We rip Science textbooks and school boards a new one for continuing to list discredited hoax fossils as "proof" of evolution. We should hold our own news and editorial sources to the same standards we demand of others.
Apparently Matthew also has a selective memory. He tries to come across as if he were a conservative, perhaps even a conservative Christian, who is just so concerned about accuracy and all that, but he made several slips in what he said that reveal him for the liberal obfuscationist he is.
The "mainstream" media did nothing but bellyache about a lack of proof of WMDs in the months preceding the war. Fox News was one of the few "mainstream" outlets that allowed any unfiltered discussions to get out about the justifications for invasion.
Yes, Dakota Voice is biased, just as every outlet is biased. We aim for accuracy but don't try to hide behind some pretended veil of "objectivity." If you don't know facts, that's the time for objectivity. Once those facts are known, you're either on the side of the truth or on the side of a fiction.
Syria is a well-known terrorist haven that borders Iraq. Nizar Nayuf, a Syrian journalist, said in 2004 that he knew of three sites where Iraqi WMDs were being stored in Syria. There were also reports in 2004 about chemicals such as VX and Sarin being captured in Jordan from al-Qaeda members who said they got the chemicals in Syria; some terrorism experts believe those chemicals originated in Iraq. The Iraqi foreign minister Hoshiyar Zebari also confirmed in 2004 that the WMDs had been hidden.
We spent something like 8 months or more hee-hawing around with congress and the UN, trying to get them onboard, before we finally invaded Iraq in 2003. That was more than enough time for Saddam to hide and/or ship out anything he had. It shouldn't be a surprise that we didn't find much.
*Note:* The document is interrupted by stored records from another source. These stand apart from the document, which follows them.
[[21 19 75 78 64 19]
 [76 76 20 74 25 22]
 [25 26 72 72 18 23]] ans = 72

[[913  84 766 322 714 198]
 [929  74 766 310 729 215]
 [898 102 747 318 740 221]] ans = 318

[[3698 2981 5111 4109 2711 3553]
 [4568 2712 3632 4228 8183 4460]
 [5139 4747 4175 5871 2339 4065]] ans = 5871

[[4 2 7 1 2]
 [1 4 4 7 3]
 [5 5 3 4 4]] ans = 3

[[2 3 2 5]
 [7 5 7 4]
 [6 7 6 5]] ans = 7

[[4 6 6 3]
 [7 4 4 4]
 [3 3 2 3]] ans = 3

[[-45 -44 -14 -25 -13]
 [-30  15   3  11   9]
 [ 26 -23 -30 -46 -40]] ans = -30
---
[ 1.371  0.993  7.615 -0.758 -1.795 -2.616] Answer: 0.993

[[ 2.378  0.782 -2.064  1.528  6.631 -5.448]
 [ 1.088  2.265 -3.418 -3.415 -3.953  6.319]] Answer: 2.265

[[ 2.857  2.215 -1.818 -6.892 -1.635  3.183]
 [-4.777  4.909 -0.237  2.801 -2.598 -3.023]] Answer: 4.909

[ 8.431  3.957 -8.556 -5.106 -5.286 -3.228] Answer: 3.957

[[ 7.320  6.888  4.001 -6.475  5.171 -0.453]
 [-1.456 -0.361 -1.303  1.104  0.317 -0.847]
 [-0.567 -5.771  4.466  3.633 -7.775  7.478]] Answer: -5.771

[ 6.831 -2.334 -2.078 -0.998 -1.602 -2.756] Answer: -2.334
---
[[2 5 7 6 1 7 7]
 [2 2 2 2 2 4 6]] -> 2

[[92 34 49 33 29 43]
 [ 1 20 28 49 28 32]
 [85 58  6  7 33 29]] -> 20

[[-252 -459  370 -195   30  265]
 [-306 -707  719  812  153  490]] -> -707

[[539 678 886  58 171 246]
 [626 656 801 633 671 678]] -> 656

[[141 194 239 119 138  15]
 [224  60  97 169 175 122]] -> 60

[[52 76 50 23 74]
 [58 42 39 61 32]
 [41 51 80 92 44]] -> 42
---
[-1.0, 1.2, 0.2, 0.8, 0.9, 1.3] ans = 1.3
[-10.115, -14.847, -1.989, 8.943, 16.889, -16.552] ans = -16.552
[-8.2, 5.7, -15.1, -14.4, 18.4] ans = 18.4
[0.18, -0.07, -0.08, -0.01, 0.08, -0.10, -0.13] ans = -0.13
[-0.05, 0.18, -0.09, -0.14, 0.04, 0.02] ans = 0.02
[-17.81, 11.53, 3.19, 9.28] ans = 9.28
[115.2, -106.1, -114.9, 46.6, -82.5, 91.8, -193.9] ans = -193.9
[-0.6, -0.7, 1.2, -1.5] ans = -1.5
---
[-19, -23, 31, -44, -10] -19, -10
[4, 2, 1, 1, 8, 3, 1] 4, 1
[[2, 0, 6, 8, 7, 2], [2, 2, 2, 3, 3, 2]] 2, 2
[771, 225, 993, 920] 771, 920
[2956, 6094, 4414, 9391, 6314, 5159] 2956, 5159
[[27, 30, 29, -29, 22], [35, 17, 2, 26, 21], [26, 12, -6, 11, 21]] 27, 21
[65, 729, 482, 818, 571, 596, 887] 65, 887
[[7126, 4250, 4911, 5571], [3956, 4859, 6578, 5480], [9436, 1232, 7397, 5769]] 7126, 5769
[-21, 50, -35, 22, 0, -19] -21, -19
---
 2.543 -0.783 -0.116  0.033  0.586 -0.265  3.818
-0.578 -1.484 -0.301  4.211  0.352  0.486  1.049
-0.529 -1.220  0.092 -7.298 -0.400 -0.032  0.116
out -0.783

 7.016  0.045 -7.809  5.402 -1.439 -2.514
-0.984  0.066  0.542 -0.695  0.701 -0.024
-1.129  0.481 -0.045 -5.974  1.664 -5.435
out 0.045

 1.866 -3.448 -1.721  2.176
 4.375  0.056 -6.505  3.118
-2.031 -1.153  1.754  0.156
out -3.448

 3.555 -4.432 -1.440 -5.079  0.319  4.284 -2.658
 6.750 -5.695 -1.294 -2.294 -2.753  3.179  2.089
 6.188 -5.524 -1.050 -3.575 -2.089  4.431 -0.663
out -4.432

6.081 4.667 0.561 7.452
6.649 5.104 0.593 8.332
3.273 2.602 0.284 4.033
out 4.667

-0.769 -0.184  0.136  0.503
-1.032  0.079 -1.069  8.237
 8.534  0.858  0.083 -0.553
out -0.184
---
Q:
-4.263  2.209 -4.480 -0.644 -7.384
 1.027  0.335  2.880  2.508 -4.955
A: -4.263, -4.955

Q: -1.311 -2.375  1.836  3.198 -3.258  6.439 -5.473
A: -1.311, -5.473

Q:
-2.047 -3.371  1.438  5.045  7.041  0.815
 0.580 -3.469 -0.782  2.832  2.540  2.283
A: -2.047, 2.283

Q: -3.112  6.196  6.369  1.312  0.297 -2.822
A: -3.112, -2.822

Q:
 0.659 -1.273 -2.000 -3.522 -0.143 -3.814
 0.533 -0.393 -4.800 -6.628 -1.078 -3.814
A: 0.659, -3.814

Q:
-0.349 -0.480  0.484 -0.308 -0.125 -0.086
-0.686  0.699 -0.346  0.183 -0.228  0.313
-5.336 -6.403  0.913 -2.902  4.660  0.910
A: -0.349, 0.910

Q:  5.436 -0.385  4.614  7.067
A: 5.436, 7.067

Q: -7.207 -1.970  1.162 -1.075  5.588  2.704
A: -7.207, 2.704

Q:
 4.004 -2.455  4.309  4.464  2.005 -1.190
-0.326  2.095  0.832 -7.715  0.635  5.873
A: 4.004, 5.873

Q:  7.442  0.901 -6.944 -0.769
A: 7.442, -0.769
---
[3 3 7 2 8 2 7] result: 3, 7

[[  27   85 -638  129 -283  134]
 [-475 -508  130  620  240 -388]
 [ 384 -276  426 -547   65  381]] result: 27, 381

[240  96  27 166 146] result: 240, 146

[980  26 772 482] result: 980, 482

[88 78 89 17] result: 88, 17

[[19 65 49 47 21]
 [77 90 83 70 82]
 [24 69 51 50 26]] result: 19, 26

[ 35 151  85  27 201] result: 35, 201

[[5 5 6 2 6 5 7]
 [6 5 7 6 7 2 6]] result: 5, 6

[237 139 155  23  56] result: 237, 56
---
 1.131  1.620 -4.225  6.906  0.934 => -4.225
-0.240 -0.405  8.394  0.008  1.078 => 8.394
 8.358 -3.101 -3.244 -5.552 -4.657 => -3.244
-4.006 -0.688  2.962  8.830 -2.080 => 2.962
-2.864 -0.659 -3.452  4.765  8.491 => -3.452
-4.367 -3.316  5.613  4.566 -8.317 => 5.613
 0.913  0.430 -1.126 -7.437  2.562 => -1.126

If the police gave a suspect 8 months warning before searching his house, how much evidence do you think they'd find?
And again, you're forgetting that we didn't even need the justification of Saddam actually having WMDs to invade; he had defied 17 UN resolutions in support of the peace agreement Saddam had agreed to at the end of the Persian Gulf war; that was more than enough justification, especially when you consider the fact that he had fired on our and British planes with SAMs numerous times.
But go ahead, Matthew; you seem comfortable with your head buried in the sand.